Table 4 Viscosity of the gas mixtures obtained with the five different models.

These results are also presented as Figures. Figure 2 shows the viscosity values obtained for the 10 binary CH4/CO2 mixtures (compositions in Table 1). The models gave rise to two distinct sets of viscosity values: Reichenberg, Carr and Chung on one hand (lower values) and Wilke and Lucas on the other hand (higher values). The highest relative standard deviations were found when comparing Wilke and Chung models for mixture 5 (3.5%), mixtures 4 and 6 (3.3%). All relative standard deviations are below 3%. The results indicated that all models showed a good agreement.

Figure 2
figure 2

Viscosity of the binary gas mixtures from Table 1 calculated using five different models.

Figure 3 shows the viscosity values obtained for the four multi-component mixtures (compositions in Table 2). Chung consistently gave the lowest viscosity values and Lucas the highest when comparing the five different models. The relative standard deviations when comparing Lucas and Chung models for these four mixtures were 2.9, 2.8, 2.4 and 2.3% respectively, clearly indicating a good agreement between all the models.

Figure 3
figure 3

Viscosity of the multi-components gas mixtures from Table 2 calculated using five different models.

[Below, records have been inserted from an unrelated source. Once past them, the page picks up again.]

A small network was shown many inputs. Here are its activations along a few directions, one row for each input.
In each table, some parts of the input vary, and every possible input appears once, in random order.
A made-up example of a description, with smaller parts first: one of 4 places along a line, together with either a single point or one of 11 places along a line or (one of 2 separate values, together with one of 8 places around a ring).
Shared parts are said once, and a part with two or three values counts as separate values.
In the rows, 128 means zero.

Other details of the inputs vary at random and push rows far along three fixed directions, the same in every table; ignore that.

A family of inputs:
r1: [122 152 152 142 107 146  99 119 106 104 111 189]
r2: [ 82 130 174 188 128 158  25 148 108 124 154  58]
r3: [135 148 118 100 113  74 125 121 137 159 156 149]
r4: [146 157 124 102 143  48 178 160  71 124 151 110]
r5: [126 126  97  85 128  65 137 126 109 143 183 183]
r6: [ 66 122 171 187 150  88  57 150  54 113 180  51]
r7: [162 108 107  89 126  50 132 141  94 126 130 183]
r8: [152 130 123 111 149 174 199 124 171 123  81  90]
r9: [141 129  93 113 112 152  85  80 124 139 123 205]
r10: [118 105 124 118 134 158 186  83 194 151 103 100]
r11: [142 153 160 136 102 159  72 134 136 117 113 179]
r12: [144 102 172 181 167 200 131 150 111 143 105  27]
r13: [105 158 137 148 112 164  86  84 115 130 133 176]
r14: [100  95 112 164 122 165 173 134 188 135 119  67]
r15: [164 184 134 120 120 164  84 141 115 114 126 162]
r16: [139 101 136 115 129 148 204 116 197 127  71 118]
r17: [107 141  79 103 115 144  78  94 143  87 115 189]
r18: [142  87 129  94 138  25 226 178 130 146 154 105]
r19: [112  86 113 143 141  71 105 141  95 131 154  70]
r20: [155 146 106 121 123 207 176 136 164 124  97 151]
Each input here is: one of 4 places along a line, together with one of 5 separate values.
Changing only the choice among 5 separate values turns r12 into r20. The same change can be made to r19. Which row results? -> r14
Change only the choice among 5 separate values in r3. List by row number the other rows that result. -> r5, r9, r10, r13
Change only the choice among 5 separate values in r16. List by row number the other rows that result. -> r1, r7, r11, r18

A family of inputs:
r21: [122 148 118 143 104 201 155  96 189 137  79 146]
r22: [109 105 186 146 140  86 115 148 100 137 159  72]
r23: [134 144 105  88 124  51 106 133  88 113 165 153]
r24: [136 109 102 106 126  91 223 127 164 156 127 106]
r25: [143 134 104  94 102  76 167 130 151 140 135 173]
r26: [118  96 145 161 137 182 162 128 169 152 114  44]
r27: [131 137  89  96 121 112  96 116 105  93 132 196]
r28: [120 117 127 131 133 143 171 116 156 148 108 105]
r29: [137 119  90 116 128  78 210 138 171 133 118  98]
r30: [136 118 127 120 128 117 137 118 146 136 125 153]
r31: [131 105  96 117 128 115 190 135 160 134 118 105]
r32: [136 130 127 128 107 111 138 123 143 138 120 150]
r33: [125 107 139 151 143 113 188 140 166 154 127  28]
r34: [112 159 141 154 126 226  12  91 102  99 127 211]
r35: [136 127  85 107 132 104 139 124 135 112 126 161]
r36: [114 114 148 139 143  88 131 158 106 144 167  52]
r37: [ 92 100 199 171 162 146  80 136  75 130 161  52]
r38: [143 149  68  96  95 128 155 106 165 102  97 196]
r39: [137 145  91  94 109  78 175 126 139 137 141 164]
r40: [131 100 144 131 122 141 167 113 167 141 106 112]
r41: [151 149 160 109 146 115  87 155  57 102 149 150]
r42: [124 130  94  89 141  56 108 142  84 111 153 162]
r43: [128 151 114 101 133  49 114 135  87 122 172 164]
r44: [144 102  98 120 128 103 207 125 169 154 110  77]
r45: [160 156 127  79 147  64 123 165  65 116 148 166]
r46: [115 158 128 123 127 130  42 127  85 111 149 163]
r47: [ 94 108 203 170 148 125  92 152 102 146 149  54]
r48: [147 121 177 136 171  95 152 178  85 133 151  57]
r49: [112  94 170 134 153  81 133 150 107 152 150  73]
r50: [132 119 140 149 116 151 177 118 193 148 100 106]
r51: [180 166  97 103 106 175 152 120 147 114  80 207]
r52: [112 120 157 152 138  96 131 142  99 143 153  73]
r53: [119 113 145 180 120 236 151  96 182 146  78  93]
r54: [119 141 139 166  99 248 140  83 196 125  71 134]
r55: [116 120 136 131 145 132  99 130 111 133 136 101]
r56: [155 157  63  98  91 126 149 102 166 125 100 192]
r57: [118 145 118 133 125 109  57 138  76 100 150 160]
r58: [117 147 108 106 131  75  84 144  82 105 152 163]
r59: [123 103 157 148 132 131 117 129 123 143 129 109]
r60: [154 145  63  91 112 132 149  98 169 122 107 195]
r61: [109 111 175 167 127 205  77 121 132 134 125 123]
r62: [111 126 137 172 126 223  53 112 119 104 105 142]
r63: [100 147 147 166 122 205  23 129  97  95 137 155]
r64: [129 116 122 112 137 102 122 125 112 124 144 113]
r65: [150 151 153 139 128 209 105 141 118 115 110 151]
What is each input in this table made of? -> one of 5 separate values, together with either a single point or (one of 2 separate values, together with one of 4 places along a line)
Changing only the choice among 5 separate values turns r63 into r58. The same change can be made to r26. Which row results? -> r55
Change only the choice among 2 separate values in r30. List by row number the other rows that result. -> r50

Comparison with the reference flowmeter

Binary mixtures

The relative bias between the corrected LFE flow rate and the flow rate given by the reference flowmeter was calculated for all models at each setpoints. The data points were totally 50 for the binary mixtures; 10 values (for mixtures 1–10) at each of the five setpoints; 25, 40, 50, 60 and 70 NmL/min and 16 for the multi-component mixtures; four values for each at four setpoints (50, 70, 80 and 100 NmL/min). By comparing the biases, the models which best fit the values measured with the reference flowmeter can be determined. Positive biases indicate that the corrected flow rate measured by the LFE is overestimated compared to the flow rate given with the reference flowmeter and negative biases indicate that the flow rate measured by the LFE is underestimated compared to the flow rate measured with the reference flowmeter. The relative biases between the corrected flow rate measured with the LFE flowmeter and the reference flow rate are presented on Fig. 4 for the binary mixtures:

Figure 4
figure 4figure 4

Biases between the flow rate measured with the LFE flowmeter corrected for the viscosity and the reference flow rate for the binary mixtures with the five different models: Carr, Wilke, Reichenberg, Chung and Lucas in this order.

Large relative biases were observed for the setpoint 25 NmL/min with all models. However, the corresponding absolute biases are in the same order of magnitude than the absolute biases obtained at the higher flow rates. Due to the large absolute biases obtained at this flow rate, it is not recommended to work at this flow rate. For the discussion below, these 10 values have not been considered as this flow rate is actually lower than the flow rate range recommended for sampling biogas and biomethane on sorbent tubes6,8.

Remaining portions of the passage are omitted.